Open-source advocates were excited when Health and Human Services CTO Bryan Sivak said this spring that the code for the site would be open for examination. But only the part of the front-end code produced by Development Seed was made available through GitHub, and that effort has been criticized by open-source advocates as incomplete.
Then, after the Oct. 1 launch of healthcare.gov, people started using the comments section to vent anger about the site's usability rather than talking about the code itself. The repository was removed at the government's request.
That prompted Reed to go into healthcare.gov and grab the files that run the marketplace enrollment application, code that was built by CGI Federal.

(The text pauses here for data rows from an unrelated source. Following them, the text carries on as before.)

Each row is a point. Any point is a mix of the corners, with weights that add up to 1. It lies inside the corners' shape when no weight is negative. Say inside or outside, and name the corners with a negative weight.

Corners:
(1): [  4 -16 -38]
(2): [ 48 -62  32]
(3): [ 50  58 -46]
(4): [-71  13 -35]
Points:
[ 28 -45  16] -> inside
[  5 -13 -36] -> inside
[-22 -17 -25] -> outside (3)
[-31 -20 -23] -> outside (3)
[-53  35 -57] -> outside (2)
[ 41 -19   1] -> inside
[ -6  20 -25] -> outside (1)
[  5 -13 -36] -> inside

Corners:
(1): [ 33  52  47  27 -73 -91  11 -40 -78 -17  -6]
(2): [ 45  -6   3  76 -57 -17  96  -6 -38 -63  -4]
(3): [-12  11  35 -35 -34  -6 -18   3  37  52 -42]
(4): [-30 -14 -15 -44  34   9 -35 -36  -4 -13 -25]
(5): [  6  22  80  53   7 -71  16 -96 -40  14 -26]
(6): [-32 -26  25   3 -22  50 -10 -33  33   2  64]
(7): [-103  -38  -29  -14   -4   14    0   33   70   11   51]
(8): [-11 -21  56 -74  28   2  -1  14  29  26  57]
(9): [ -5 -14 -29  30  34  34 -50  16  77  24  50]
(10): [-37 -33  11   3   1 -14 -18 -38 -39  64 -10]
(11): [ 64 -39 -52  42 -78 -61 105 -42  12 -20  34]
(12): [  8  85  51  13  11  -9  50 -81 -76  64 -41]
Points:
[ -9  -3  12  -3  -3  -1 -13 -10  22  24   8] -> inside
[  0  -4  -7  26 -19 -26  24 -28  -3  13   2] -> outside (6, 8)
[-39   9  46 -12  -8  -1   3 -25 -17  16  -5] -> outside (9, 11)
[ -9   4  18   5 -10 -20  17 -23  -6  14  -5] -> outside (6)
[-30 -15   8   7 -14   7   8 -14  18   6  30] -> inside
[  0  -7  19  34 -25 -30  13 -35 -10  -6  -6] -> outside (8, 12)
[  3  15  31   0 -21 -36  32 -40 -39  14 -20] -> outside (6, 9)
[  1  -7  20  10 -19 -17  52 -51 -11  16  -4] -> outside (1, 9)
[  6 -11  -8   8 -27 -10  24 -17   6  12  15] -> outside (5)

Corners:
(1): [-63  29  60  15 -38  38 -18  64  -8 -33  79  25  83  53  32  -1   9  44
 -25  25]
(2): [-72 -57  49  16 -57 -16 -11 -26 -26   7 -46  52  13 -31  -5  47  66 -48
 -25  28]
(3): [-53  -5  48 -50  -1   5  36  32  24 -86 -53 -57 -19 -10  33  13 -47  33
  19  10]
(4): [ 52 -29  -1  22  51 -30 -13  -4  36 -68  21  52  31 -67  58 -40 -33 -19
 -20 -50]
(5): [-11  20 -20   2 -21 -25 -73 -10  37 -20  46 -54  54  22  34 -23  31  30
  21 -26]
(6): [ 43  -3 -37 -38  32  34 -51 -18 -41 -77 -23  45 -19   8  15   9 -27  -3
 -12 -22]
(7): [-63 -50 -20 -24  71   9 -49 -12  -1 -85  51  28  -1  14  37 -21 -29 -34
 -86 -49]
(8): [-18  36  15  49  10  -5  -9  21 -56 -60  56 -65  10  15  83  -7 -37  -4
   6 -49]
(9): [ 14  -3   1 -15  79  41 -62  25  18 -63   0  28 -47 -62  47 -45   7 -65
  41  30]
(10): [ 56 -71 -38  45  33  26 -20 -37  22  12  33 -54  20 -60 -55  58 -44 -41
 -25 -24]
(11): [ 46 -17 -57 -32  35  -4 -46   9  26  64 -22 -64  45  50  42 -14 -22  17
 -59  14]
(12): [ 48  -2   5  13  34 -12  18 -14  41 -43 -42  29 -44  -6  36 -31  47 -66
 -43   3]
(13): [ 44 -26 -17  30  61 -61 -78  17 -52  -1  22 -19  51  84 -31  23  65 -64
 -82 -46]
(14): [ 25 -29  29 -40  76  24 -11 -19 -71  10  19 -28  -5  -7 -24  20   2 -35
 -33 -44]
(15): [  2 -13  20  44  15 -31  24 -17  66   1 -10  39 -40  35  46  47   8  33
  14  49]
(16): [-28  24  12  36  30   3   1  46  30  12  69 -26  -3 -24 -11  24 -57   7
  21 -52]
(17): [ 64 -16  75  -2  -3  45 -22 -20 -42  12 -23  13 -28 -25 -28 -53 -50  30
  26  72]
(18): [ 50  20  -9 -45   6 -40  40 -41 -49  18 -18 -18  30 -26  -9   7 -10   1
 -96  69]
(19): [-57  -5   4  37 -20 -65   2 -45  11 -73  -4  32  37  73  28  48  59 -79
  37 -38]
(20): [ 25 -56 -14 -15   8  23  10  11 -45  49 -28 -41  -7  -9 -48  -5  -3  42
  14  28]
(21): [-25 -26  66 -46 -59 -16  13  32 -24  12  40  53 -34  64  36  25  12  19
   7  46]
Points:
[ -1 -11  14 -11  12  17 -25  10 -31 -10   8 -20   5   6   2  -3  -6  -1
 -18   8] -> outside (4, 15, 19)
[ -6  11  26   5  18  -7  12   6  -3   0  36 -23  14  22   6  22 -15 -13
 -35  17] -> outside (2, 4, 5, 6, 20)
[ 17 -19  18  -1  27   8 -14 -10 -18 -10   9  -5   2  -6  -2   4 -11 -14
  -9  -6] -> inside
[ 19 -15  23  -4  13  10   2  13 -11  -8  -7 -13  -5 -18   7   8 -17   5
 -11  15] -> outside (5, 7, 19)
[ -7 -14   9  20   9 -10 -13   8   9  -6  25 -14  18   2  11  13 -13  -4
  -7  -2] -> outside (6, 12, 14)
[-10 -48  66  27 -10  22 -10  32 -28  -1  66 -20  11 -22 -25  -4 -24  14
 -10 -30] -> outside (6, 9, 11, 15, 18, 19)
[-10   1   6  -2  24   7 -29  -3 -20 -30  16 -20  24   7   4   9   0 -31
 -21 -28] -> outside (4, 15, 20, 21)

He put those files on GitHub and asked other coders and programmers to look for problems and suggest fixes that would make the site run more smoothly.
Matthew McCall, an open-source advocate who has been a Presidential Innovation Fellow, has posted a petition on the White House website asking the government to release all the source code written by CGI Federal. "It is believed that the enrollment issues with healthcare.gov are likely due to poor coding practices in components that are unavailable to the world's development community to evaluate," the petition says. "Please release the code so we may help fix any found issues."
By Thursday, however, the petition had fewer than 3,000 of the 100,000 signatures needed by Nov. 19 to gain a response from the Obama administration.
In the meantime, the public appears divided on whether the website is repairable. In an NBC News/Wall Street Journal poll taken over the weekend, 37 percent said these are short-term technical woes that can be fixed, while 31 percent believe they point to a longer-term issue with the law's design that can't be corrected, and 30 percent think it's too soon to say.
"The only option is to fix it," said Reed, who believes that starting over from the ground up, as some have suggested the government do, isn't practical because of the amount of time that would take. "And the code is fixable. It's not the worst code that I've ever seen."